The first thing to be sure of on the server side is that you can actually log in
from another machine at all. If you can't use `ssh` or `putty` to log in, the
error message you get may give you a few hints as to what's wrong. The most common
problems are as follows.

- If you get a “connection refused” error, either there isn't an SSH daemon
  running on the server at all, or it's inaccessible due to firewall
  configuration.
- If you get a “no route to host” error, you either have an incorrect address for
  the server or a seriously locked down firewall that won't admit its existence at
  all.
- If you get a “permission denied” error, you may have mistyped the username on
  the server, or you could have mistyped your key's passphrase or the remote
  user's password.

In summary, if you're having trouble talking to the server's ssh daemon, first
make sure that one is running at all.

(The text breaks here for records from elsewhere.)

Each row is a point on a tangle of strands that fork, close into loops and nearly touch. The rows are in no order.
Points whose rows are less than 39.1 apart are linked; no others are. Some points are linked to none.
Q533: [  3   2  19 -12  -2  -4 -13 -11   6  -8  -5   3 -23  -6  -8   3  -4  -5
  -4   0  -3]
Q958: [-13  -8  -4   1  -1 -10  12 -16  36 -19  -9  -9  -4  -6 -17  -8 -11   8
   3  -6  19]
Q259: [  9   4   3  -7  -1 -11 -21   8  -8  15  23  -5 -10  16  10  10  19  -1
  -5   6  -1]
Q315: [  1  -6  19 -15 -13   5  -2   0 -10   5  -8  -3   3  16  12   9   1   1
 -25   2   3]
Q858: [  6  -2 -14   1  -3   3  -3  -9  -1   2  -7 -22   1   8  16  -1   5  -6
  -4  -5  14]
Q60: [  3  -8   7  -1   7 -15  -5   3  16 -14   6 -13 -14  18  13  -2  10 -10
   5   4  14]
Q752: [  2  -4  -4  14   1  32  -4  17 -14  17   5  13  14  16  25   7  -1   3
   3  -5  -4]
Q572: [  3   7   1   1   3  15   1   4 -29  25  -4   3   9  -2  28   3 -14  -8
 -14  -6 -21]
Q598: [ 10  11  -5  -7  -9  -5 -13  -9  -3  12   8   7  -7 -26 -20  10  11   9
   0  -7  -7]
Q275: [  3   2  14   0   9 -15  -7  -8   3 -15   3   0 -25  -2   1  -5  -5 -15
   1   4 -11]
Q348: [  2  13  -3   0  -4  -8  -5 -19 -12   0  -2 -10 -12 -13   3   0  -9 -14
  -8  -4 -15]
Q318: [  8  -4  -4   5   9 -27 -16  11   4   0  19   5 -10  -3   0 -11  13   2
  -1  -7 -10]
Q704: [ -2   4   9   0   3  16  19 -15 -16   6 -15  -3   6   0  15   4 -20 -20
  13   7   5]
Q532: [  6   9   8  -9  -6  18   4  -3 -15  17   0   0   7   1  10  23   2  -6
  10   7   8]
Q612: [ 2 -3 -8  8  0 28  5 18 -8  5  1 14 19  9  6  6  2  6 17  0  6]
Q193: [  4  11   6  -9   2  13 -16   8 -28  24  -7   1  -2  -3  17   5   0  -2
 -24  -5 -26]
Q653: [  5   1   0   1   2  -1   2   6   6 -16   2  21   0 -16 -21  -2   3   4
  23  -4  -2]
Q81: [-24  10  -2  -9 -11   6  36   1   8   6  -3 -11  24  -1 -18  16   0  21
  10  24  23]
Q641: [  3  -7 -16  13   6   7   8 -11  -5 -14 -20  -2   2 -13  -1 -22 -11  -4
   1  -9  -3]
Q450: [  5   0   2  14  13  19 -21  30 -10   3  16  28  -4  10   8  -3   7  -3
  13   2 -20]
Q725: [ -4   0  14  -9 -12   9   5 -25  -2  -5 -22  -5  -6  -8  -1   2 -21  -8
 -18  -3   0]
Q989: [ 4 -7  3  1 -3  1 -4 17 -5 -8  6 15  7 12 -1 -4  6  5 -4  0 -7]
Q669: [ -6  -2 -18  15   8  18  22  -2  -7   7 -10 -12  18  10   8  -5  -8  -3
  20   4  17]
Q874: [  7 -12  -7   9   7 -20 -14  -3  16 -13  -6  -5 -13 -11   3 -25   4  -1
 -18 -18  -9]
Q786: [  3   4  22 -12  23 -21 -42  12  10   8  -1  12 -26  -8  -7 -23  11  -1
  -5  -2 -19]
Q973: [ -1 -12  -5  15   4  27  12   9 -17  16  -8   9  23  14  26  -6 -14  -1
  -2  -4  -2]
Q419: [ -2  -7  10 -13 -18   4   3  10  13 -10  -2  15  12   2 -24   7   8  17
  -8   0   6]
Q614: [  2  -2   7 -11  -9   4  -2 -14   1   0 -13 -19  -7  13  13   5   0  -7
 -12   1  14]
Q460: [  5   4 -16  10   9   0 -11  10 -20   3  -1   4  -2 -12   7 -14   0   5
 -14 -14 -31]
Q73: [  4  15   3  -5   1 -21 -20  -6  -2   9  16   9 -19 -23 -19   1   5   2
   0  -4 -20]
Q289: [ -1  -5  28 -19  -8  -8 -20   7  18  -6  -1  22 -15  -4 -26   0   5  10
 -16  -1  -6]
Q294: [ -9   5 -14   0  -3   9  17  21  12  -5   7   2  23   5 -12  10  10  15
  29  11  18]
Q459: [ -6   4  15  -9 -10  11  18 -27  -7   5 -24 -10   3  -3   6   7 -24 -15
  -2   4   9]
Q976: [  5   6   7 -14 -14   6 -11  -4 -20  23  -7  -3   3  -7   5  10   4   5
 -33  -4 -13]
Q322: [-18  -7  -5  17   7  24  28  22  -3   6  -2   8  33  27   7  -4 -11   0
  20  15  13]
Q893: [ -8  -1  20 -11 -16   3  11 -16  -3  -6 -10   8  -2  -6 -14  11 -19   6
 -22   0  -5]
Q904: [ -1  -8  -5  15   7  12  17  -3 -20   2 -17   0  13   5  20 -15 -18  -9
  -9  -1  -8]
Q490: [  5   0  21 -17  -8  -2 -20  16   8   1   9  25  -3  -1 -26   6  19  10
   0   4  -2]
Q296: [-10 -10 -15  29  17  25  22   9  -2   1  -4  -4  18  20  16 -10  -8  -6
  25  15  14]
Q228: [  6   4   5   6  27 -15 -26  10  -5  -2   4   0 -26  -4  10 -19   5 -14
  -7   1 -29]
Q588: [-16  -3 -11  10  -1 -14  31  -6  -3  -6   6 -17  16  16  -4  -5 -11   5
   2  10  12]
Q77: [ 11   5 -10  -4   0  -2 -10   2   4   7  11  -6  -3  -3   0  10  19   4
  14  -3  12]
Q238: [ -3  -9 -17  11  -2 -21  15  -1   0  -8  13 -13  10  11  -1  -9  -1   9
  -6  -3   6]
Q710: [ -6  11  -4   4  -5  -8  11 -28 -17   1  -5 -16  -1  -6   9   2 -22 -22
  -4   3  -7]
Q910: [  4   8   5 -14  -9  -4 -22  -7  -6  10  -6  -5 -14 -11  -4   1   6   5
 -28 -10 -14]
Q524: [  4   4  12   5  22 -26 -20   0   5 -10   8   6 -31 -12  -2 -18  -1 -16
   1   1 -22]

On many systems it will be installed, but
disabled, by default. Once you're done with this step, you should then check that
the server's firewall is configured to allow incoming connections on the port the
ssh daemon is listening on (usually 22). Don't worry about more exotic
possibilities for misconfiguration until you've checked these two first.

If you're using an authentication agent on the client side to store passphrases
for your keys, you ought to be able to log into the server without being prompted
for a passphrase or a password. If you're prompted for a passphrase, there are a
few possible culprits.

- You might have forgotten to use `ssh-add` or `pageant` to store the passphrase.
- You might have stored the passphrase for the wrong key.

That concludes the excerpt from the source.